Elite Excessive Jumpers Take Middle Stage at Doha’s ‘What Gravity Problem’
The second version of the ‘What Gravity Problem’ takes place in the present day on the open-air Katara Amphitheatre, the place among the world’s finest excessive jumpers will rise, fall, and rise once more.
The person behind all of it is Mutaz Barshim, who’s a nationwide hero in Qatar and a three-time world champion and Olympic gold medalist. The 32-year-old has seen all of it on the most important phases, however at residence, he’s constructing one thing private. One thing lasting. “This occasion began to honour and empower athletes,” Barshim advised reporters on the eve of the occasion. “It’s about making a motion, difficult limits, celebrating abilities, and doing it within the coronary heart of Qatar and past.”
What started as a excessive leap showcase in 2023 has rapidly grown right into a daring experiment in how the game will be introduced. Gone are the qualifying rounds, lengthy breaks, and half-empty stadiums. This can be a single-discipline, single-session occasion underneath the lights, with music, manufacturing, and an viewers that comes simply to see athletes fly.

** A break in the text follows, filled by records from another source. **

The rows of R fall into 4 groups, and each row is roughly a mix of its group's hidden directions.
R:
[[ 21  -5  24   8  -1  10 -31 -10  -4   0]
 [ 10  13 -21 -32 -14   9  11   0 -13   0]
 [ -3   8  21  10 -21 -15 -13 -29   0  -5]
 [  7  -7   3   4  35  18   5  16 -15 -11]
 [ -9   2   1  -4  25 -12  30  -3  21  -6]
 [ 18  -6 -19 -18 -19 -13 -11 -18  15   5]
 [-13   4 -27  -8 -14 -19  19  12  -7  15]
 [-14  25   5   8 -25 -10  20  -1   4  15]
 [-15  25   5  -4 -22 -15  19  13   8  10]
 [ -5   9 -10 -28   6  -1  28  -8  20  -4]
 [  8  -5 -14 -20 -28 -18 -14 -13   0  13]
 [  8  -9   2   4  31  20   2   7 -20 -16]
 [ -4  22   4 -31  -7  14   4 -16  16  -1]
 [  7 -25   2  29   7  -5   7  12 -16 -15]
 [  5   1 -11   1 -27  10 -29   6 -21   6]
 [-11 -15 -13   7  -6 -13  -5  11  30  21]
 [-17  28   3 -21   1  14   9  -8  10 -19]
 [-15  28   7  -5 -32  -2  -7 -10   0   7]
 [-21  27  19   8  -4   0  -8  -5  20 -15]
 [  3 -25  -2  13  32  15  -7   5 -10 -11]
 [ 22  -3 -18 -24  13  10  -7  13  14  14]
 [-14  19  10   1  19   0  12  17   2  28]
 [-12 -16   8   6  25  26   3  -2   9 -19]
 [ 15  24   1 -25 -22  -8  -4  -8  11  12]
 [-11   2  10  12 -28 -15  -6 -28  -4  -6]
 [ -1   2  32  25  20  -6 -10   1   8  -2]
 [ -9  -8  34 -12  19  -3  10   2  19  -5]
 [ 26   1  10  -3  -6 -11   3  11 -11  33]
 [  8 -18 -13  -2  32  19   1  17  -8  -5]
 [-21   8 -13 -15  -7  -5   1 -18  14 -28]
 [-18  11  34 -11  -8  -7  12  -5  17   2]
 [  9 -21  17   7  12  24 -23 -10   4  -8]
 [ 12   4  -8 -17 -18 -13 -19 -25  15  -9]
 [ -6  -5  23  19  24  21   4  14  -9  -3]
 [-14  -6   0  -5  26  15  23  -1  16 -19]
 [-29  -1   0  22  -2  13 -17   5 -16 -15]
 [-14  14 -14 -22 -22 -24  12  -3  -1   3]
 [-23  -7 -11  18   2  16 -19  -7   0 -25]
 [ -7  13  -4 -14 -12  23   8  -1  -6 -33]
 [  9 -21   0   1  39   6  -3  11   2  -8]
 [ -5  13  -6  11  16  -2  21  19  -3  29]
 [-36  13  -8   9   2   1   9   5  -5 -22]
 [ -2  -5  15 -17  -9   5 -28 -17   4 -24]
 [-10   7  25  20  19  13   6  18 -15  -2]
 [ 33  12  23  -3  -6  -9 -16  -9   2   8]
 [-12  13  19  13   5   3  17   1 -27 -20]
 [  2  10 -20 -24  -4  12  22  14 -18  -4]
 [  8  -8 -13  -8  29  15   6  28   5   6]
 [  2   4 -20 -16 -28 -20 -14 -15   3   1]
 [  3   5   0   4   6  -8  28  25 -12  25]
 [ -6  10   8 -17  18  -4  24 -13  27   0]
 [ 27  -8  19   2  10  13 -21 -15  12  -7]
 [  6 -12 -28 -21 -14  -9  -2 -17  17   2]
 [ 17  18  21  -7 -14 -19  -2   6 -13  21]
 [ -6 -10  27   0  18  -8  22   3  22  -9]
 [  4 -13  19  23  23 -18   1  -2   9  16]
 [ -7   8  10 -13  19  -1  28 -11  23 -12]
 [ -8   6   6  -8  25 -11  26  -7  25   1]
 [ -5  13  -3  12  11  -5  27  17   0  28]
 [  4 -24  -4  27  17 -19  10  12  -4   4]
 [-21   6  -1   7 -32 -21   6  -4  13  11]
 [ 13 -20 -11  14 -14  -7 -19  10 -18  19]
 [  6  12  19 -20  -1   4  -7 -22  20  20]
 [ 18 -21 -23  14  22   2   9  12  -8   1]
 [ 16 -10 -12 -10  27  12  -5  22  12  11]
 [ 14   1  -5 -28 -12 -13  -4 -24  20  -6]
 [ -6   3  12  -7  30   2  12  18   0  26]
 [  6  -2 -30 -26 -10  13   9   0 -17  -4]
 [-17  33   5   6 -22  -5   7  -1   3  16]
 [ -6   8   0 -18  18 -10  23 -10  27   8]
 [ 19 -19 -28  16  14   5  -5   4  -8 -14]
 [-10  17   9  -9 -36  -3 -11 -17   2  -6]
 [  4  -8  -1  15  -4  -2  -6 -11  15 -39]
 [  5   7  13   2  29  16  12  16 -19 -14]
 [ -1  14 -18 -26 -18   1 -12  -4   7  24]
 [-12  24   8 -22   4  13  13 -12  15 -17]
 [-23  34  16   8  -5  -2   1   2  14   4]
 [ -5  29   0 -15 -11   0  26  16 -11   0]
 [ -5 -13 -18  19   2  -3  10  21 -19 -22]
 [ -1 -13  17   1  36   2   3   9  16 -13]
 [ -6  28 -21  27  -9  -2   7   8  -2   9]
 [ -8  17  16   5 -25 -10   3 -23 -16 -12]
 [  2  -8   6  10 -22 -16  32  -8  13 -10]
 [ -7  -3  -4  -1 -22   0 -35 -19  -3 -13]
 [ -2  -1   3  14  40   5  -1  15  12 -10]
 [ 11  -4  15  -2   7 -13  -8 -13  17  34]
 [ -4  -4  -3   1  23 -23  17  -1  21  21]
 [-10 -33  -2  25  13   0 -14  -7   4  -5]
 [ -6  -9  11  27  20  -4  13   9  -7 -25]
 [ 18 -11  25   5  15  20 -18 -11   8  -9]
 [-16  31   6 -21   4  10   5 -10  16 -10]
 [  0   3  -7   6  28   1  16  21  -5  27]
 [  4  -5  26  21   8 -10 -23 -15  15   1]
 [-20 -10  -2  15  24  22   8   5   4 -19]
 [ -8  -1  19  19  23  16  12  20 -13   4]
 [  7   4  32   1  11  -3  -9 -19  17  18]]
Which two rows in each list fit none of the groups? Every other row fits one group, some only roughly. Give them in the order they come.
  z_407: [  5  27  -3 -23 -25  -8   7   3   9  14]
  z_658: [ 10  -2   7  -8  -7  -6 -17 -11  12  38]
  z_879: [ 21 -20 -31   7   8   7  -3   4 -17  -2]
  z_280: [-12  17   8 -15 -33  -6   4  -8  -2  19]
  z_232: [ -2  -5 -25  -7   5   2   3 -18  27 -23]
  z_238: [ -2 -21  -6  12  33  12   1  20  -2  -2]
  z_487: [ -3   1 -14   5 -16  -3 -29 -22   8 -20]
  z_995: [-24  30   3  -5   4  11   4   4   0 -25]
  z_966: [-12  11  21 -19 -30  -4  -5 -16   3   1]
  z_796: [-9 16  5  1 13 -2 19 16 -4 33]
  z_65: [-15 -20  -2   1   4  -9 -16 -26  23 -11]
  z_166: [ 3 -3 31 13 23 22 -8  2 -3 -8]
  z_901: [  1   9   3 -20  30  12  12  18  15  -6]
	z_65 z_901
  z_47: [ -4   9   1   2 -17 -25   7 -15  15  28]
  z_938: [  6  -1  10  20   7   4   6  24 -23  23]
  z_775: [-5 11 -8  4  0 -5 23 14 -9 36]
  z_27: [ 16  -8 -26  -1 -28  -1  -3 -13 -17  -1]
  z_526: [-11  -9  22  29  17  16   3   3  -8 -11]
  z_601: [-17  -5  14  23  22  -2   9  25   7   3]
  z_544: [ 14 -22 -12  18  25   0   9   8   7 -18]
  z_441: [  7   0  19  13  27  20  -1  -5  13 -20]
  z_295: [ 18   5   5 -14  -3  -3 -13 -25  24 -19]
  z_833: [  0  31   1 -20 -23  -9  14   7   5   7]
  z_784: [  2 -21  18  -5  28  -4  21  10  11   2]
	z_47 z_526
  z_34: [ -6   4 -22 -15 -35   5  -4  -5  -8  14]
  z_332: [  6 -21   9  -5  38   3   7  13   5   0]
  z_430: [  4 -23 -16  22   3 -22  -5  14  -7  16]
  z_244: [ -1   8  -6  -5 -23 -21   3  14 -19  25]
  z_503: [ 13  14   9 -30   1 -18  19  -8  15  -1]
  z_698: [-14  26  13  -9 -25  -6  10  -4   2  20]
  z_19: [  4  -2  30  23  16  -1 -15 -13  -5 -12]
  z_850: [ 13  -9 -19 -18 -24 -13 -15 -14   5  12]
  z_702: [  4 -20  -5  -8  34  13  -7  11   7 -15]
  z_475: [  7  27   6 -18 -29 -10   2 -13   1   5]
	z_34 z_702
  z_826: [ -3  19 -11 -10 -27   4 -14  -7 -18  20]
  z_255: [ -7  23   8 -14  17  26  15  -1   4 -16]
  z_728: [ -2  14  18 -16   4  17  14 -17  12 -24]
  z_930: [ -1 -21  -8  23  13 -16  20  13  -6 -15]
  z_970: [-28  -4 -13 -17   0   3   8 -13  13 -24]
  z_946: [-10   9  12   6 -10 -13  36   5  10  16]
  z_718: [ -1   3 -27 -22  -1  11  20  22  -6   5]
  z_389: [ 17  16   4 -20   7 -16  25  -5  19  -3]
  z_722: [ 12 -12  23  18   7 -10 -19  -8   3  23]
  z_531: [-16 -11  -4  26 -13   6 -16 -22 -10 -12]
	z_255 z_531
  z_303: [  0 -20  17  27  21   2 -17  -9  -1  -9]
  z_809: [-15  28   6  -4 -26  -3   8  -2  -4  21]
  z_493: [ -8 -27  -4  19  27  10  -2  16   0  -1]
  z_81: [-11   4 -12 -10 -30 -15  -4 -12  14  21]
  z_263: [  9   9  23  -4   3   4 -20 -21  12 -23]
  z_856: [ 7  9 11 -1 33 12 10 27 -3 -2]
  z_310: [ 13 -15 -14   4 -10 -11 -17   4  -4  34]
  z_197: [-8  8 16  0 38  5  1 16 11  6]
  z_191: [ 11   2  31  -2  -3  11 -20 -21   8  13]
  z_95: [-16  20 -12  -9 -26 -17  14   6 -11  -7]
	z_81 z_95
  z_322: [ 23 -18 -13  -8  13   2  23   0  16  15]
  z_330: [ 22 -30 -23  10   8  -2   6   1  -3 -12]
  z_753: [ -4  26   2 -26  -8   7  -7 -18  19  -9]
  z_680: [ 15 -20 -24 -13  22  15  -7  11   7   6]
  z_644: [  3   4 -18   7  28   8  -2  19 -12  22]
  z_175: [ -4 -23 -36  -4  -3  -1  10   8   0  15]
  z_304: [  1 -30 -13  28  16   2  -3   6 -10   2]
  z_615: [-19  -9 -35   0 -11  -5  13  12  -6  13]
  z_71: [-15  -3 -22   7  17 -12  24  15   2 -16]
  z_677: [-12  -3  22  25  -8 -17 -12 -18  13  -2]
	z_753 z_304
  z_431: [-10  25  -3   2 -37  -1  -9 -12  -1  -1]
  z_418: [ 20   6  32  -6  14   9  -6 -13  13 -13]
  z_959: [ 22 -23 -26   5  10   7 -13   1 -15  -9]
  z_442: [ -7 -14 -37  -5  -9  -7  16   7  -3  14]
  z_195: [-3  7  1  9 35  2 13 22  3 17]
  z_112: [ 15 -16   3  20   1  17 -32  -8  -4   0]
  z_883: [-11   8  -6  -9 -27  -9  -7 -18  25  12]
  z_794: [ 23 -18 -19  12  22  10 -12  -5  -7 -10]
  z_329: [  7 -25  13  30  16 -12   7   5  -5  -3]
  z_982: [-17  -1 -24  -2   2  -8  28  19  -2  15]
	z_883 z_794
  z_785: [ -2 -32 -15  12  25  13  -3   9  -3  -3]
  z_838: [ -3   6   2   2 -35  -9 -17 -15   9  19]
  z_832: [ -9   5 -27  -8 -14  -2  13  21 -16  18]
  z_867: [-19   2  14  24   9  15 -13   8 -17 -18]
  z_521: [ 14 -21  -9  16  28   3   9   8   5 -19]
  z_931: [ 14 -19   1  16  -4 -12 -20   4  -9  28]
  z_459: [-21   2  13  18 -27 -18  -2 -16   3  -3]
  z_173: [-14 -19  -5  18  23  21  10  15  -6  -3]
  z_88: [ 10 -14 -18  10  34   7  -3  17  -7   4]
  z_461: [  1   4  35   8  21  -3   7 -15  15  -1]
  z_14: [-10  -7   9  26  26  20   8  14  -4  -6]
  z_402: [ 15   1  22  10  22  16 -10  -8  13 -20]
  z_380: [-19  13   4   5 -24 -20  11   8  18  14]
  z_70: [  5  -1 -15  16  32   4   9  21  -4  12]
  z_90: [-23  28  25  -8  -8  -2  -1  -1  12  10]
	z_838 z_832
  z_435: [-20  25  17   4 -20 -11  14  -5  12   8]
  z_37: [  6 -23  12  -3  34  -1  16  11   8  -1]
  z_334: [ 13   0   1 -31  -6   4  10 -19  20  16]
  z_67: [ -3 -30  -4  20  27   7 -10   3   2  -7]
  z_300: [ 30  -8   0 -23  -8  -9   3 -10  12  18]
  z_177: [ -6  17  -1 -23  10  -7   3 -13  25  21]
  z_176: [-19  18  34   3 -19   3  -3  -1  -4  -4]
  z_453: [-2  7  1 13 32 -1 18 20  7 17]
  z_266: [-21  -1 -12   1  17   6  19  18  -8  25]
  z_491: [  7   4  -8 -16 -32  14 -21  -3  -9  12]
  z_795: [ 13  -8 -12  -5 -34  -1  -8 -18 -13 -11]
  z_428: [-19 -16   5  23 -18 -15 -11 -20   6  -2]
  z_361: [ -9 -31  -8  18  25   9  -3  13   0  -2]
  z_783: [ 16 -12 -32  10 -21  -1   1  -4 -17  -1]
  z_451: [-16  -2  21  31  14  -9  -1  12  14   5]
	z_176 z_266
  z_533: [ 10   6  29  11  -1  -8 -22 -24   8  -3]
  z_820: [-20  21  25   3  -2  -8  19   3  17   9]
  z_320: [ 10 -11  -8 -14 -22   6 -26 -16 -16 -11]
  z_135: [ -6  22  11 -25  -7  21   4 -13   9 -17]
  z_845: [ -5 -10  16  33  18  -7   1  11  -9 -15]
  z_835: [-23 -14 -11  14  11   8 -27   2  -7 -18]
  z_610: [ -9 -26 -12  14  27  12   5  17  -6  -4]
  z_877: [-15 -17 -37   6  -1   1  12  12  -2  10]
  z_535: [  7 -10  -4 -19 -24   4 -24 -18 -11 -10]
  z_285: [ -6  -8  16  29  27 -17   3   5   3   4]
  z_94: [  7 -10  13  14  28  22  -4   5 -20  -9]
  z_929: [ 12  -3 -13 -14 -25  12 -25   1 -10  16]
  z_20: [ 14 -23 -12  10  29   5  -6   7   1 -19]
	z_835 z_94
  z_337: [  3  22  19  -7 -29  -7 -17 -10  -7  -6]
  z_755: [ 23 -33   2  16  -4   3   5   1 -15 -12]
  z_344: [-10  -8  20  25   9 -15 -11   5  24  10]
  z_77: [  9  -8  -6 -11 -24   5 -23 -19 -10 -20]
  z_288: [ 11  -8 -16   5 -38 -10   8 -12 -10   1]
  z_886: [ 21 -10 -23   0  22  16   9  12 -16   0]
  z_586: [ -3  24   6 -28 -12  12 -11 -16  12  10]
  z_287: [  9   1  17 -10  26   8  26  -4  18  -9]
  z_61: [  6 -28  -6   9   1   1 -25 -27   1  -5]
  z_741: [  3 -17  12   7  30   2   6   2  18 -22]
  z_498: [  2  33   9 -15 -23  -7  15  -4  -9   0]
	z_337 z_886
  z_672: [  3  -4 -30 -23   4  13  15  20  -5   4]
  z_893: [ -4  18  18 -21   5  12  11 -19  19 -11]
  z_243: [ 17 -20  25  17  10  -9  -7 -11   4  19]
  z_737: [-20  -4 -16  -1  18  11  20  -2  16 -22]
  z_871: [ 15 -15  21  12   4  15 -31  -6  -5   0]
  z_321: [-13 -25 -16   8  30   6  -4   1  13  -9]
  z_686: [ 21 -23 -28   2   9   5 -10   3 -18  -3]
  z_16: [ 18 -31 -14   0  10   3 -10  -4  -7 -22]
  z_528: [-20  20  32  -7   3  -2   5  -2  19  -1]
  z_925: [  5 -20  -4 -10 -25  -7 -27 -16   6  -7]
  z_136: [ -6 -29 -12  10  26  15  -1   9  -8  -9]
  z_564: [ 13  12  15  -9 -24 -11 -27  -9 -12   7]
  z_916: [-12  11  15  -2  16  -3  22  15   6  28]
	z_321 z_925
  z_720: [  4 -10 -28   4 -12  -6 -19  16 -14  20]
  z_384: [  5   5 -18   1 -15  -4  18   7 -17  32]
  z_316: [ 11  -9 -16  12 -21   7 -26  -4 -20  -9]
  z_302: [-15 -19 -10   6  23  23  10   0  12 -16]
  z_193: [-12  -9 -19  13 -20  -4 -16  10 -23  16]
  z_58: [-15  12  25 -20  -1   4 -18  -9  16 -15]
  z_35: [-17  26 -16 -25  -5  12  10   1   8 -12]
  z_102: [ -6  18  22 -15  14   5  11 -19  23  -4]
  z_773: [-14  21  12  13  15  -5  25  12  15  10]
  z_140: [-7  6  6 19 28 -4 22 17 16  2]
  z_801: [-22  21   1 -12  20   2  17  -4  20 -11]
  z_366: [-20  14   4  -5  10  20  20   9  12 -22]
  z_638: [ -9  23  -2 -10 -31   2 -14 -10  -9  15]
  z_780: [ 12 -17  -9  15  28   5  -6   6   5 -25]
  z_619: [ 12  -9 -13   8  -1 -10  28  10 -11  27]
	z_316 z_366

This yr, Barshim is as soon as once more on the beginning checklist, however he’s not alone. The boys’s subject consists of Olympic silver medalist Shelby McEwen of the U.S. and New Zealand’s Hamish Kerr, who claimed bronze on the Tokyo Olympics. All eyes, nevertheless, could shift to a brand new and really welcome addition of the ladies.
For the primary time, the What Gravity Problem will function a girls’s competitors, and the organizers didn’t maintain again. Ukraine’s Yaroslava Mahuchikh, the just lately topped Olympic champion in Paris and holder of the ladies’s world document, headlines the sphere. She’ll be joined by Australia’s Eleanor Patterson and Germany’s Christina Honsel, each of whom are ranked among the many world’s finest.

Mahuchikh spoke with confidence forward of her season opener in Doha. “I’m in a powerful bodily and psychological state, and I’m excited to start my season right here,” she mentioned. “This competitors provides a singular environment and a platform to push the bounds of what we will obtain.”
This mix of artistry and athleticism is not only for present. The occasion carries a $155,000 prize purse, with the winner receiving a custom-designed trophy by Qatari sculptor Ahmed Al-Bahrani. His work, rooted in each fashionable artwork and native custom, provides one other layer of identification to the competitors, connecting sport to tradition in a manner that feels earned relatively than compelled.
The format is designed for depth. A condensed subject, a compact venue, and an energized crowd imply athletes should be sharp from the primary leap. That urgency is what Barshim believes will hold folks returning, not simply followers.
The Katara Amphitheatre, usually reserved for concert events and cultural occasions, supplies a cinematic setting. The venue’s Roman-inspired steps and seaside backdrop supply one thing tv can’t all the time seize: intimacy. Followers sit simply meters from the jumpers, shut sufficient to listen to their exhale earlier than a run-up.

As world observe and subject searches for methods to attach with youthful audiences, the What Gravity Problem is a daring swing. And whereas it could not carry the load of a serious championship, it has one thing most meets lack, readability of function. It’s brief, sharp, and constructed across the type of moments that go viral.
The hope, after all, is that it conjures up not simply followers however the subsequent era of athletes. “Once I was a child, I by no means imagined doing one thing like this,” Barshim mentioned. “Now now we have the possibility to point out the way forward for our sport proper right here in Doha.”